Let $$y = y(x)$$ be the solution curve of the differential equation $$\frac{dy}{dx} + \frac{2x^2+11x+13}{x^3+6x^2+11x+6}y = \frac{x+3}{x+1}$$, $$x > -1$$, which passes through the point (0, 1).
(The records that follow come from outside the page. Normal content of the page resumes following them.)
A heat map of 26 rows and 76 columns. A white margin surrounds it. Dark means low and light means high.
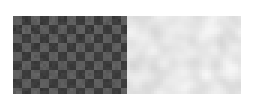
It is made of 1 by 2 panels. Panel 1,1: low, checkered. Panel 1,2: very high, blotchy, faint in contrast.
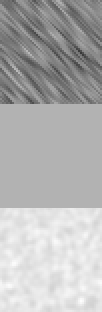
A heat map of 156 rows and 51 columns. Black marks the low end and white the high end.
It is made of 3 by 1 panels. Panel 1,1: middling, slanting down to the right. Panel 2,1: high, flat. Panel 3,1: very high, blotchy, faint in contrast.
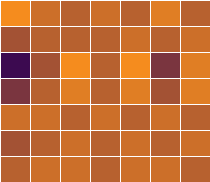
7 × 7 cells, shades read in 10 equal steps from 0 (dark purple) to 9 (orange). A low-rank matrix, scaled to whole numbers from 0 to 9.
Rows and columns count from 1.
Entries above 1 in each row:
7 7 6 7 7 7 7
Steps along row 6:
up up down up down up
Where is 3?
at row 3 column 6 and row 4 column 1
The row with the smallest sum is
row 3
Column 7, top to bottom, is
6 7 8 8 6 7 6
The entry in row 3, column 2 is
5
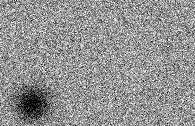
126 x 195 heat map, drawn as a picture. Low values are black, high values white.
The ninth with the lowest average is the bottom left. On average the colour sits 60% of the way up the scale. A single dip lies in the bottom left. Neither half mirrors the other.
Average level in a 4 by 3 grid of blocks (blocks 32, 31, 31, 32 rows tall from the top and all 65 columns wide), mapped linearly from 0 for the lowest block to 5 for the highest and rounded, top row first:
5 5 5
5 5 5
4 5 5
0 5 5
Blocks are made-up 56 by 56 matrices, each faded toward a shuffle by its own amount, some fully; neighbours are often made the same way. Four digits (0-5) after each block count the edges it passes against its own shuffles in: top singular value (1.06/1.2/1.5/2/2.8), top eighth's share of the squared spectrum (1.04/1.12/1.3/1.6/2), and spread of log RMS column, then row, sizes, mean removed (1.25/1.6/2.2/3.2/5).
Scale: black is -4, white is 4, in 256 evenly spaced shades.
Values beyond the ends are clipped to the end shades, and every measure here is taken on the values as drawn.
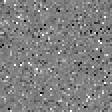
1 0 0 0
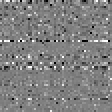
4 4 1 3
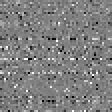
4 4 1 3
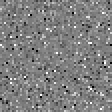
1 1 0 0
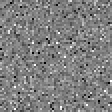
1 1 0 0
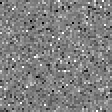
0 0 0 0
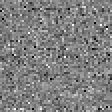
1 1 0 1
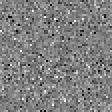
1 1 0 1
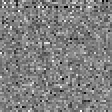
2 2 0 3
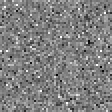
0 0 0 0
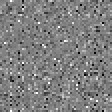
3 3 2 1
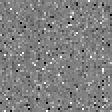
2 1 0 0
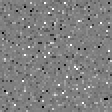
0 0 0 0
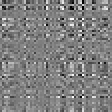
5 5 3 4
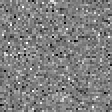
3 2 0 0
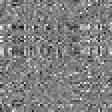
4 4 2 3
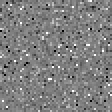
0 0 0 0
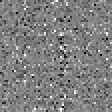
3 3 2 0
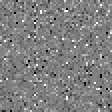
2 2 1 0
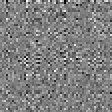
4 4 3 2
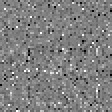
3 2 1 0
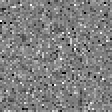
2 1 0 0
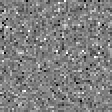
3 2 1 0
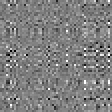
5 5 3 3
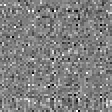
4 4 2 2
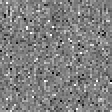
2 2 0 0
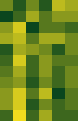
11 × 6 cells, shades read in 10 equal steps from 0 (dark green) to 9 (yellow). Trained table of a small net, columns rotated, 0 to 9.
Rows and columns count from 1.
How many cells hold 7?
3
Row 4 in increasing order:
3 4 6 6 6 7
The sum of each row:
23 21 21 32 21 23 22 20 26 23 23
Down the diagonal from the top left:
4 2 0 6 1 3
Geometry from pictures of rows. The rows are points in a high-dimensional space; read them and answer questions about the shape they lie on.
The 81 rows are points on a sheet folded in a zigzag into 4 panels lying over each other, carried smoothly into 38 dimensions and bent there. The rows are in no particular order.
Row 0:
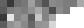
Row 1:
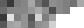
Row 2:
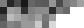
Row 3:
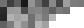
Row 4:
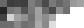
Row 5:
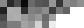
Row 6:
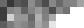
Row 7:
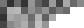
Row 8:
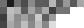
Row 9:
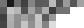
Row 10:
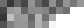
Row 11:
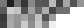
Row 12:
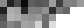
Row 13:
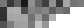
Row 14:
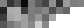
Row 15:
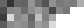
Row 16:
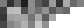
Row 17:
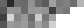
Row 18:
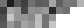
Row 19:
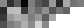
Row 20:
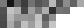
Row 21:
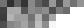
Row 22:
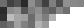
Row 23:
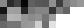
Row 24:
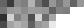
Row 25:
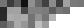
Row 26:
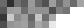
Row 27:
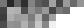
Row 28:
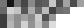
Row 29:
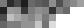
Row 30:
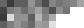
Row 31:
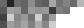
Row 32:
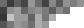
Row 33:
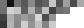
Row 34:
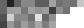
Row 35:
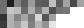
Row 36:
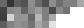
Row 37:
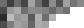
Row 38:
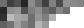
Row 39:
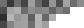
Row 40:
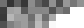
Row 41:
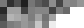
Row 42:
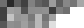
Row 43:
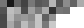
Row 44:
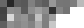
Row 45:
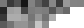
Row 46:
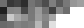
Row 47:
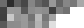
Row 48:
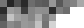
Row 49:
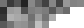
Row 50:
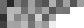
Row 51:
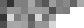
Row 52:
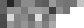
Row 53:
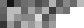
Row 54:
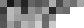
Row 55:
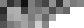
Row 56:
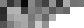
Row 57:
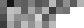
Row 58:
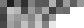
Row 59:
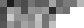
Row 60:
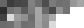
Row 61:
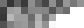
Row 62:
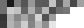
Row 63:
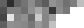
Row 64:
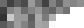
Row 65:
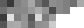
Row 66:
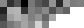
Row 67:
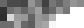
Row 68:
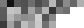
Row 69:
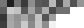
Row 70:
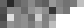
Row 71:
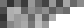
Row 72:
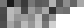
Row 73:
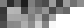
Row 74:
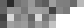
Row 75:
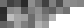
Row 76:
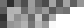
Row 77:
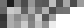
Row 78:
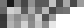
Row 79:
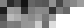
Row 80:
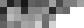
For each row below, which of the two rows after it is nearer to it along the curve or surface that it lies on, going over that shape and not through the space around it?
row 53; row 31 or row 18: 18
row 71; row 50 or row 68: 50
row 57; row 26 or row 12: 12
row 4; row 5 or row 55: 5
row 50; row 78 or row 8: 78
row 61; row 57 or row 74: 74
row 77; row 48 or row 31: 31
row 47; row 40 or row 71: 40
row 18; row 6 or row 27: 6
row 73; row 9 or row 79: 9
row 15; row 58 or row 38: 38
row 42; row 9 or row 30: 30
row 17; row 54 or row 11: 54
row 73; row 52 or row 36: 36
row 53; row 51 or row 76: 51
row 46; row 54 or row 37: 54
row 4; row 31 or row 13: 31
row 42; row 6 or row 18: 6
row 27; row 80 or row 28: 28
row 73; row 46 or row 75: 75
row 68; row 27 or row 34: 34
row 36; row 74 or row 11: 74
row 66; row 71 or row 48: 71
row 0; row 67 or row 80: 67
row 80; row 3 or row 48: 48
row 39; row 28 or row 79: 28
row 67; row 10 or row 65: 10
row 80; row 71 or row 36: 36
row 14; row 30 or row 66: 66
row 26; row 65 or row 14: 65
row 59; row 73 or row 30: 30
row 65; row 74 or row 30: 74
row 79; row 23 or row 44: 23
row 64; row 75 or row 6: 75
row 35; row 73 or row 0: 73
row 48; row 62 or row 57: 57
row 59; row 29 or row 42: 29
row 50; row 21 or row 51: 21
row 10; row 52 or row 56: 56
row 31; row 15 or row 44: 15
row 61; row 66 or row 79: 66
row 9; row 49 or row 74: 49
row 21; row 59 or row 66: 66
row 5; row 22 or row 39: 22
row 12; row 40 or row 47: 47
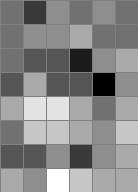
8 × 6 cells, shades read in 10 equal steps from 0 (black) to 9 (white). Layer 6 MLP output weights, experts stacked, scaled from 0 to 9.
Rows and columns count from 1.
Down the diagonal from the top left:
4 5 3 3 4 7
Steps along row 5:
up same down down up
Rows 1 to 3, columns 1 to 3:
4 2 5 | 4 5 5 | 4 3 3
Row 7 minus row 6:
-1 -4 -2 -4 0 -1
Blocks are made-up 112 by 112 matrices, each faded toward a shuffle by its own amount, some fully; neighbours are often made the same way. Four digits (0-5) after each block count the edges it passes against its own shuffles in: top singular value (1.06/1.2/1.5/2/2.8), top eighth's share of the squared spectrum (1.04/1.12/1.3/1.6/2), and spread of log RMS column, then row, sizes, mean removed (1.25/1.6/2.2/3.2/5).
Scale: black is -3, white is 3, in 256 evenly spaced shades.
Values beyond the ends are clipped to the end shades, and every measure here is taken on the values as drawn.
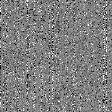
2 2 3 0
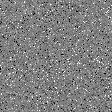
0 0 0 0
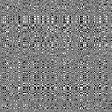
5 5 4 4
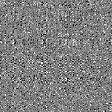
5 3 2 2
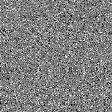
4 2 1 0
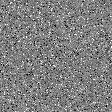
0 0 0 0
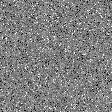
0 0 0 0
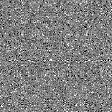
4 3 2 2
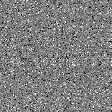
3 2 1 1
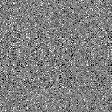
4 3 2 2
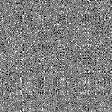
4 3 2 2
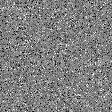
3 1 0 0
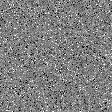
2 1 0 0
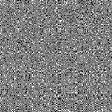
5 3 2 2
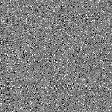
4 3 2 2
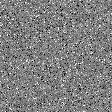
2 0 0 0
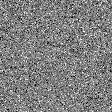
0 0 0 0
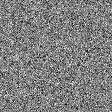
0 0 0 0
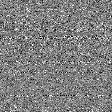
1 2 0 3
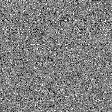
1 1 0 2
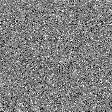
1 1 0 2
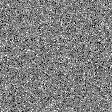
0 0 0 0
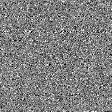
1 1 0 3
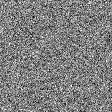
2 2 0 0
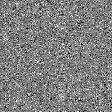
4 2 2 1
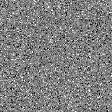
3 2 1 1
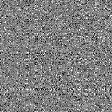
4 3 2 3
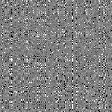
5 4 3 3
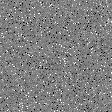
0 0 0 0
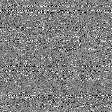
2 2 0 4
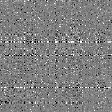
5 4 3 3
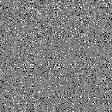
3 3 2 2
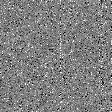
1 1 2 0
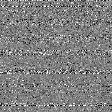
2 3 0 4
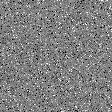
1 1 0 0
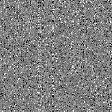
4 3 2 1
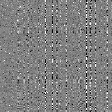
5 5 4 2

Then $$y(1)$$ is equal to

We have the linear differential equation $$\frac{dy}{dx} + \frac{2x^2 + 11x + 13}{x^3 + 6x^2 + 11x + 6}\,y = \frac{x + 3}{x + 1}$$ with $$x > -1$$ and $$y(0) = 1$$.

We factor the denominator: $$x^3 + 6x^2 + 11x + 6 = (x+1)(x+2)(x+3)$$. Now we decompose $$\frac{2x^2 + 11x + 13}{(x+1)(x+2)(x+3)}$$ into partial fractions. Setting $$\frac{2x^2 + 11x + 13}{(x+1)(x+2)(x+3)} = \frac{A}{x+1} + \frac{B}{x+2} + \frac{C}{x+3}$$, we get $$2x^2 + 11x + 13 = A(x+2)(x+3) + B(x+1)(x+3) + C(x+1)(x+2)$$.

Substituting $$x = -1$$: $$2 - 11 + 13 = A(1)(2) \Rightarrow 4 = 2A \Rightarrow A = 2$$. Substituting $$x = -2$$: $$8 - 22 + 13 = B(-1)(1) \Rightarrow -1 = -B \Rightarrow B = 1$$. Substituting $$x = -3$$: $$18 - 33 + 13 = C(-2)(-1) \Rightarrow -2 = 2C \Rightarrow C = -1$$.

So the integrating factor is $$\mu = e^{\int P(x)\,dx}$$ where $$P(x) = \frac{2}{x+1} + \frac{1}{x+2} - \frac{1}{x+3}$$. Hence $$\int P\,dx = 2\ln|x+1| + \ln|x+2| - \ln|x+3| = \ln\!\left(\frac{(x+1)^2(x+2)}{x+3}\right)$$, and $$\mu = \frac{(x+1)^2(x+2)}{x+3}$$.

Multiplying the ODE by the integrating factor, we get $$\frac{d}{dx}\!\left[\frac{(x+1)^2(x+2)}{x+3}\,y\right] = \frac{x+3}{x+1} \cdot \frac{(x+1)^2(x+2)}{x+3} = (x+1)(x+2)$$. Integrating the right side: $$\int (x+1)(x+2)\,dx = \int (x^2 + 3x + 2)\,dx = \frac{x^3}{3} + \frac{3x^2}{2} + 2x + C$$.

Therefore $$\frac{(x+1)^2(x+2)}{x+3}\,y = \frac{x^3}{3} + \frac{3x^2}{2} + 2x + C$$. Using $$y(0) = 1$$: $$\frac{(1)(2)}{3} \cdot 1 = 0 + C$$, so $$C = \frac{2}{3}$$.

Now at $$x = 1$$: $$\frac{(2)^2(3)}{4}\,y(1) = \frac{1}{3} + \frac{3}{2} + 2 + \frac{2}{3}$$. The left side equals $$3\,y(1)$$. The right side equals $$\frac{1}{3} + \frac{2}{3} + \frac{3}{2} + 2 = 1 + \frac{3}{2} + 2 = \frac{9}{2}$$. Hence $$y(1) = \frac{9}{2} \cdot \frac{1}{3} = \frac{3}{2}$$.

Hence, the correct answer is Option B.